Zesty salmon with spinach fettuccine

4 Servings

Ingredients

Quantity Ingredient
2 teaspoons Grated lemon rind
¼ cup Fresh lemon juice, divided
1 teaspoon Olive oil
1 Skinned (12-ounce) salmon fillet (1/2, cut into inch thick), 1/2-inch-wide strips
Cooking spray
cup Low-salt vegetable broth
4 teaspoons Cornstarch
2 Garlic cloves, minced
2 tablespoons Low-fat sour cream
4 teaspoons Reduced-calorie stick margarine
¼ cup Chopped fresh parsley, divided
4 cups Hot cooked spinach fettuccine (about 8 ounces uncooked pasta)
Lemon slices (optional)

Directions

1. Combine lemon rind, 2 tablespoons lemon juice, oil, and salmon in a large zip-top plastic bag. Seal bag; marinate in refrigerator 20 minutes.

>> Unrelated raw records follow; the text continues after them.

Each row was made from one small tree. The marks that hang from a mark follow it in brackets, in the order of their numbers. Every link used is in the known rows. Write each row's tree.
Known rows:
K_595[K_230[K_391] K_706]: [  0.9  54.3  -4.9  -2.4 -10.7  34.3   0.2  21.0 -20.1  -3.4  -6.8   1.6
  19.7  13.0  30.7 -24.5   3.3  -2.7  17.7  -6.1 -41.6   8.9]
K_595[K_386]: [ 21.6  62.3 -10.3 -31.8  -7.2   7.8 -15.7  19.4 -19.3   3.8  18.7  -8.9
  11.0 -14.2  14.2  -6.4 -22.8  12.3   1.1 -11.3 -15.5  23.7]
K_213[K_704]: [  6.2  70.0 -10.1  -1.0   3.1  18.6  -4.7  36.8 -10.5  10.4 -12.0 -14.5
  20.3   4.7  25.3  -6.6  -0.2   5.3  -1.7 -13.6 -18.3   9.0]
K_704[K_213 K_548[K_595[K_230 K_706]]]: [-12.7  36.9  -1.6  -2.0  14.5  14.4  -0.9  19.3 -53.3  -5.8  27.0 -12.9
   5.4  26.7  36.3  -9.9 -28.7 -51.8  10.5  -3.5 -19.5  -5.5]
K_548[K_595[K_878] K_704[K_213]]: [ 12.9  45.7 -21.9 -25.0  25.3 -22.4 -30.1  24.0 -14.1  18.3 -21.7   4.7
   2.9   0.6  54.4  -0.4   5.7 -40.4 -24.6  -7.6  -7.8   3.6]
K_704[K_213]: [ -0.6  62.6 -10.5  -3.2   5.4   4.4 -14.5  27.8 -17.4   8.9   3.2 -10.1
  11.8   2.4  26.6  -6.3  -1.0 -16.2  -5.0  -7.9 -15.6  10.0]
K_595[K_706 K_878]: [ 20.0  79.4 -15.9 -14.6 -14.2  23.9   1.2  33.5 -49.0  -2.7 -18.0   1.7
  17.0  -1.7  31.3 -16.8   1.8 -12.7 -26.9  -9.9 -15.4   2.6]
K_230[K_391]: [ 19.4  79.8  -7.1 -20.9 -14.1  17.4  -6.4  18.9  -1.4   4.0 -14.9   8.1
  19.2   1.0  30.1  -4.1   3.5  26.0   8.2 -16.0 -21.6  15.9]
K_548[K_595[K_706]]: [ 11.8  46.0  17.7  -8.0   6.3  11.9  -2.6  37.2 -53.3  -3.5   5.3   9.0
   1.4  -8.5  43.0  -5.9 -14.6 -10.8   1.3 -27.2  -6.7   1.7]
K_386[K_595[K_230[K_391] K_706 K_878]]: [ 17.1  69.9 -12.1 -10.4 -26.7  28.3  21.6  10.6  -9.7  -7.2 -25.2  -4.5
  25.9  16.8  27.2 -34.9  26.2 -25.2  -2.6  -4.1 -29.1   9.5]
K_595[K_230 K_706]: [  1.3  39.7  -6.9  11.1  -6.6  32.0  -2.9  25.3 -36.9   0.3  19.4  -5.1
  18.6   5.2  22.4 -24.3   0.5 -12.3  10.3 -10.3 -36.8   8.8]
K_494[K_706]: [ 21.1  51.3  -7.4  -6.8   0.9  10.2  -3.0  14.6 -26.9  -2.4  24.4   5.0
  15.8  -3.5   0.8  -7.4 -18.6  26.8   1.1 -27.7 -19.6  22.8]
K_213[K_704[K_548[K_595]]]: [  8.7  68.2  -4.1 -18.8  10.0  10.1  -1.2  24.4 -29.5   2.3   4.8 -11.1
  13.4  16.8  36.5   7.4 -26.6   0.6   1.2 -18.4  -0.3   4.2]
K_548[K_595[K_230 K_706 K_878] K_704]: [ 15.5  22.3 -17.3  -9.1  12.8   7.1 -19.4  22.9 -33.3   9.8  -5.8   6.6
  10.4   4.3  49.8 -20.0   4.7 -37.0  -9.4  -9.2 -29.0   2.3]
K_704[K_213 K_548]: [ -0.5  77.0 -20.8 -15.0  -8.4   6.8  -8.4  13.8 -27.8   7.6  22.2 -16.0
  13.4  18.8  21.6   1.7 -19.6 -17.2  -1.4  -3.6 -11.0   5.5]
K_704[K_548[K_595[K_230 K_878]]]: [ 27.6  57.8 -31.6 -26.8  -5.7  14.6  -6.5  -0.4 -29.9  -6.8  12.7   1.9
  20.8  21.2  29.9  -7.4 -15.9  -7.7 -11.7 -13.7 -16.3  15.9]
K_595[K_230[K_391] K_386 K_706 K_878]: [ 18.5  65.2 -20.2 -39.7  -8.9  26.3  -1.5  13.7 -29.4 -13.1 -22.9  -6.3
  18.4   9.6  22.8 -29.3  -9.5 -15.5  -7.8   6.6 -35.5  12.1]
K_386[K_595[K_230 K_878]]: [ 24.2  58.2 -26.1  -6.7 -22.9  17.1   8.7   1.9   3.4   2.6   3.6  -9.8
  28.1   8.6  14.4 -30.6  27.3 -12.4 -10.3 -12.2 -24.2  25.4]
K_595[K_386 K_706]: [ 13.7  61.1   3.0 -23.1  -6.4  16.7  -5.8  31.2 -48.3  -1.8  16.3  -9.0
   5.9 -12.5  22.3 -14.2 -29.7 -10.1   1.3  -9.4 -15.6  10.1]
K_386[K_595[K_230 K_706 K_878]]: [ 14.4  55.4 -14.0   1.5 -23.4  27.0  18.8  15.1 -25.3  -2.4  -0.6 -11.0
  23.1  10.6  22.2 -35.5  21.4 -32.9 -10.0  -8.7 -23.2  10.3]
K_213[K_704[K_548[K_595[K_230 K_878]]]]: [ 15.9  59.9 -29.1 -21.6  12.2  16.7   0.5  11.0 -23.4  -3.7  -8.7 -13.2
  23.9  32.2  31.2 -10.4 -13.2 -16.3 -14.1  -7.2 -15.5   8.1]
K_595[K_230[K_391] K_386 K_706]: [  6.1  50.8  -1.0 -24.6  -5.8  27.1  -3.1  16.9 -23.4  -6.6   3.4  -8.6
  15.2   7.4  19.7 -24.0 -19.1  -8.0  18.8   0.0 -38.5  12.8]

Which tree is each row?
[ 24.5  74.7 -12.4 -38.9 -12.5  14.3  -4.8  30.6 -51.3  -5.5  -9.0  -6.5
  10.6 -10.2  23.5 -17.6 -20.5 -17.1 -24.5  -2.6 -13.2   7.8] | K_595[K_386 K_706 K_878]
[  2.4  46.2 -13.2  -5.9  14.0  18.7  -0.8  14.0 -20.0   1.9  15.1 -15.6
  19.9  27.0  30.1  -4.4 -22.6  -6.7  12.4 -13.8 -17.1   9.5] | K_213[K_704[K_548[K_595[K_230]]]]
[ 26.7  61.9  -3.8 -44.4  -1.7   0.4  -9.8   9.5 -38.6  -2.7  37.9  -6.1
   2.7  -0.2  28.2   6.9 -50.6   9.1   7.7 -17.6   1.1  18.7] | K_704[K_548[K_595[K_386]]]
[  6.3  23.3 -28.3 -12.5  28.7 -12.9 -31.6  12.7  -6.2  16.1 -10.9  -3.4
   9.0  11.8  46.6 -13.3   8.8 -50.6 -14.4  -1.5 -24.2   8.2] | K_548[K_595[K_230 K_878] K_704[K_213]]
[ 23.9  23.3 -27.7 -16.2  12.9  -3.0 -28.9  10.2  -5.8  15.2  -4.9   8.7
  15.1   4.5  45.6 -15.3   9.8 -16.7  -9.0 -12.6 -27.3  17.2] | K_548[K_595[K_230 K_878] K_704]
[ 14.7  65.6 -19.7 -15.7 -12.6  33.7   3.5  18.4 -24.6  -9.1 -31.2   2.4
  25.2  16.0  31.7 -28.4  11.0 -12.4  -8.6  -0.3 -37.6   6.4] | K_595[K_230[K_391] K_706 K_878]
[ -2.3  54.4   8.2 -35.6  13.3   0.5  -2.5  23.7 -67.3  -8.3  28.4 -17.1
  -7.6   8.6  36.6   4.1 -55.3 -46.7   2.2  -0.8   3.3  -4.2] | K_704[K_213 K_548[K_595[K_386 K_706]]]
[ 13.0  29.0   9.7 -29.7  17.2  -8.5 -23.2  27.8 -43.5  12.5  15.8   1.3
  -7.5 -16.3  48.3  -3.8 -29.9 -25.3   7.3 -11.3 -10.6   3.7] | K_548[K_595[K_386 K_706] K_704]
[  1.1  64.3   8.7 -12.3   8.3  18.4  10.2  36.7 -56.0  -2.8   2.9 -12.3
   7.2  19.4  42.4   1.4 -32.9 -19.9   2.4 -14.5  -3.5 -10.0] | K_213[K_704[K_548[K_595[K_706]]]]
[ 18.9  51.2 -23.1 -28.0  -4.4  24.1  -7.5  18.6 -45.0  -6.4   1.8 -13.4
  16.8   2.2  17.5 -31.1 -15.8 -26.2 -16.0   2.0 -32.0  13.4] | K_595[K_230 K_386 K_706 K_878]
[ 16.8  73.8 -21.9 -33.6   7.3  -5.3  -7.7  11.6 -40.0  -2.8  -6.0  -3.6
   8.6  17.5  40.0   5.6 -20.7 -29.2 -25.6  -7.1   4.6   2.4] | K_704[K_213 K_548[K_595[K_878]]]
[ 25.2  43.3 -20.7 -16.9   9.6  13.0 -11.5  15.2 -18.4  -4.7  -3.4   9.1
  19.2   4.2  33.8 -14.8   3.9  -5.0 -14.4 -20.9 -19.0  19.5] | K_548[K_595[K_230 K_878]]
[-10.1  28.8   7.4  -3.7  27.5 -10.9 -21.8  36.5 -39.1  18.4   0.4  -3.2
  -6.9  -1.5  56.7  -2.7  -9.3 -55.3   1.8  -9.2 -11.1  -9.9] | K_548[K_595[K_706] K_704[K_213]]
[  6.4  72.1  -9.2 -28.7   6.0   4.6   1.2  25.0 -65.6  -8.5  -9.6  -3.3
   3.6  18.5  46.9   0.3 -25.7 -50.8 -25.8  -3.7   1.8 -11.2] | K_704[K_213 K_548[K_595[K_706 K_878]]]
[  2.7  41.5   2.7  15.8 -20.5  27.9  15.1  16.5 -21.7   1.7  22.0 -14.7
  18.1   7.0  21.4 -33.2  13.3 -26.4  16.3 -12.9 -28.8  12.3] | K_386[K_595[K_230 K_706]]
[ 38.5  63.2 -10.3 -51.0   8.5  -3.3 -14.8  19.9 -31.4  -7.2  -7.2   4.9
   5.9 -16.3  33.5  -3.1 -22.0   0.8 -24.8 -18.1   1.6  19.6] | K_548[K_595[K_386 K_878]]
[ -0.8  31.9  -4.3  -8.9  25.9 -19.6 -32.5  24.7 -10.4  22.3   3.6   0.9
  -1.4  -2.2  51.9   3.8  -2.6 -35.9   2.4 -11.4  -9.5   4.8] | K_548[K_595 K_704[K_213]]
[ 30.5  68.0 -32.3 -46.4  -8.3  16.0 -11.6   3.1   0.3  -8.0 -18.8  -4.0
  24.1   8.1  16.9 -20.4  -5.9   6.9  -5.8   3.1 -33.2  26.5] | K_595[K_230[K_391] K_386 K_878]
[ 25.1  80.2 -19.4 -54.6  10.1   2.5  -1.7  17.3 -34.6  -4.9  -8.6 -17.0
  10.6  11.9  30.5   4.1 -42.7 -10.6 -23.8  -5.9   6.3   9.4] | K_213[K_704[K_548[K_595[K_386 K_878]]]]
[ 11.9  80.7  -8.8 -25.9   4.4  17.6  11.1  34.6 -59.4  -7.8 -22.8  -8.3
  13.0  21.2  45.9  -1.4 -23.1 -28.9 -26.0  -9.4   1.0 -10.8] | K_213[K_704[K_548[K_595[K_706 K_878]]]]
[ -7.0   9.9 -12.7   1.6  31.3 -11.4 -32.1  17.0  -3.7  21.7  15.7  -6.9
   5.5   8.8  44.8 -10.4   1.3 -42.0  12.4  -5.3 -28.6   9.2] | K_548[K_595[K_230] K_704[K_213]]
[ -1.7   7.9 -10.6 -18.9  35.0 -18.3 -38.2  12.6  -7.8  17.9  26.0 -15.0
  -0.1   1.5  34.7  -8.8 -21.1 -45.0  13.1   0.8 -24.2  15.6] | K_548[K_595[K_230 K_386] K_704[K_213]]
[ 14.4  55.0 -24.9  -7.1 -11.3  31.7  -1.0  21.8 -40.3  -4.0  -6.6  -3.4
  22.9   8.3  25.1 -30.1   7.3 -19.8 -16.1  -4.9 -34.8   7.7] | K_595[K_230 K_706 K_878]
[ 13.6  64.9  -4.3 -38.5  15.0   2.7  -4.8  22.0 -30.1  -0.7  12.9 -21.9
   7.8  10.2  28.6   9.3 -50.0  -3.1   2.3 -11.3   2.8  10.3] | K_213[K_704[K_548[K_595[K_386]]]]
[  7.1  42.4 -13.1 -29.1  18.2  11.1  -7.2  10.3 -22.5  -2.6  26.7 -26.6
  12.3  19.3  21.6  -5.6 -44.9 -12.4  14.6  -6.6 -15.0  13.8] | K_213[K_704[K_548[K_595[K_230 K_386]]]]
[ 27.8  60.2   1.5 -45.0   8.0   6.2  -5.5  30.1 -58.9 -11.1  -7.1   4.5
   0.6 -14.0  37.9 -10.3 -27.1 -20.8 -23.9 -13.2  -2.2   6.5] | K_548[K_595[K_386 K_706 K_878]]
[  8.8  21.5   8.9 -18.5  15.6  16.2 -10.1  24.0 -46.1  -9.0  29.2  -5.0
   1.5  -4.4  30.7 -18.6 -31.7 -20.6  12.1 -14.2 -22.2  12.7] | K_548[K_595[K_230 K_386 K_706]]
[  4.3  61.1  -5.7 -19.6   9.2  -3.3  -8.9  17.5 -35.2   1.2  20.1  -4.9
   3.9  14.0  36.6   8.8 -28.0 -21.1   1.0 -13.4   0.9   4.5] | K_704[K_213 K_548[K_595]]
[  4.3  28.9  -4.6 -31.3  30.9 -26.4 -34.7  21.7 -13.4  19.2  14.0  -9.1
  -6.7  -9.2  41.9   4.8 -24.9 -37.4   3.7  -4.6  -6.8  10.8] | K_548[K_595[K_386] K_704[K_213]]
[  5.2  39.2  -6.5 -13.3  -2.3  25.5  -7.5  21.1 -39.5  -2.4  28.7 -16.0
  12.0  -1.7  16.4 -27.0 -22.3 -18.4  10.8  -2.2 -35.0  14.7] | K_595[K_230 K_386 K_706]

Remove salmon from bag; discard marinade. Place salmon on a broiler pan coated with cooking spray; broil 6 minutes or until fish flakes easily when tested with a fork, turning after 3 minutes. Set aside; keep warm.

2. Preheat broiler.

3. Combine broth, cornstarch, and garlic in a small saucepan. Bring to a boil over medium heat; cook 1 minute, stirring constantly. Add 2 tablespoons lemon juice, sour cream, and margarine; cook 3 minutes or until thick, stirring constantly. Remove from heat; stir in 2 tablespoons parsley.

4. Arrange pasta on a serving platter; top with salmon. Drizzle sauce over salmon. Sprinkle with 2 tablespoons parsley. Garnish with lemon slices, if desired. Yield: 4 servings (serving size: 1 cup pasta, 2-¼ ounces fish, and ⅓ cup sauce).